信康の死については一般的に「織田信長の命によって切腹に追い込まれた」(三河物語)とされ、長らく定説化してきました。現地(二俣城跡や清瀧寺)に設置された案内板もことごとく、この説を採用しています。
しかし、武田家がまだ健在であるこの時期に、対武田の戦略上、重要な存在である徳川家との同盟関係を破綻させかねない要求を、確たる理由もなく信長が家康に強いるとは少々考えづらいものがあります。

他の文献を見ると信長は、信康問題で安土に赴いた酒井忠次に対し、
「如何様にも存分次第」(松平記)
「家康存分次第ノ由返答有」(当代記)
つまり、「家康の考え次第だ」「家康の判断に任せる」と答えています。

この事件は信康拘束後の家康の動きを見る限り、信康を担ぐ岡崎衆の浜松への反発と、そうした動きに対して家康が警戒心・危機感を募らせた結果と、個人的には考えています。その背景には、4年前の天正3年に発覚した大賀(大岡)弥四郎事件(岡崎衆の中から武田家への内通を画策する動きが発覚して粛清された事件)の記憶も影響したかもしれません。
いずれにしても、(家臣団を含む)徳川家内部の事情に起因しているのではないでしょうか。
安土に酒井忠次が派遣されたのは、信康の岳父で偏諱も受けている信長を憚り、信康の処分について事前に相談し、伺いを立てておくためだったものと思います。
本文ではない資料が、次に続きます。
What can hang from each mark
k_965: k_79 k_196 k_329
k_132: k_79 k_196
k_79: k_424 k_965
k_424: k_196
k_196: k_132 k_965
k_329: k_132 k_424 k_965

Every row comes from one small tree of marks. The marks that hang from a mark follow it in brackets, in the order of their numbers. Every link used is in the known rows. Which tree was each row made from?
Known rows
k_965(k_79 k_196 k_329(k_132 k_424)): [ 0.48 -2.05 -0.80 -1.58  0.05  0.71  1.31 -0.15  0.46  0.72 -0.84  0.07
 -0.26  0.61 -1.91 -2.15  0.84  3.55 -0.99 -2.51  1.19  1.56]
k_132(k_79): [ 0.85 -0.13  0.20 -1.60  0.23  1.23  1.04  1.87  0.78 -1.53 -0.28 -0.20
 -1.41 -1.44 -0.83 -2.27  1.37  2.05 -1.40 -0.52  1.52 -0.78]
k_132(k_79 k_196(k_965)): [ 0.02 -0.62  0.78 -1.59  0.53  1.04  0.80 -0.74  0.87 -0.62 -0.60  0.45
 -1.27 -0.79 -0.52 -0.91  1.35  0.67 -1.69 -2.05  2.02 -1.98]
k_424(k_196(k_132 k_965(k_79 k_329))): [ 1.72 -0.36 -0.53 -1.32  1.07  0.45 -0.60 -1.47  0.23 -0.23 -0.75 -1.40
 -0.60  0.77 -1.40  0.28  1.88  1.99 -1.56 -5.65  1.95  1.35]
k_79(k_424 k_965(k_329)): [-0.54 -2.42 -0.12 -1.34 -0.39  0.80  0.66  1.59  1.22  1.08  1.16 -0.12
 -2.52 -0.88 -1.41 -1.20  2.39  1.49 -0.52 -1.35  1.37  0.33]
k_132(k_79 k_196): [-0.23 -0.73  0.38 -1.47  0.43  0.51  1.36  1.07  0.59 -0.56  0.17  0.18
 -1.70 -0.36 -0.78 -1.62  0.74  1.35 -1.12 -0.82  2.24 -1.05]
k_79(k_424(k_196(k_132)) k_965(k_329)): [ 0.51 -1.22 -0.65 -0.93 -0.20  0.48  0.43  2.32  0.87  1.05  1.53 -1.06
 -2.40  0.08 -1.38 -0.49  2.01  1.15 -0.47 -3.97  1.60  0.99]
k_329(k_424): [ 1.41 -1.84 -0.31 -1.40  0.01  1.43  0.76  1.27  0.42  0.31  0.00  0.79
 -0.71 -0.72 -1.52 -1.61  0.84  1.47 -0.65 -2.00  1.82  0.43]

家康は信長側近の堀秀政へ宛てた八月八日付の(信長への)披露状で、
「三郎不覚悟付而去四日岡崎を追出申候」
(徳川家康堀久太郎宛/信光明寺文書)
と報告しています。
「不覚悟付而」…信康の処断を決めたのがあくまでも家康自身だったことを、この一言が伺わせている気がしてなりません。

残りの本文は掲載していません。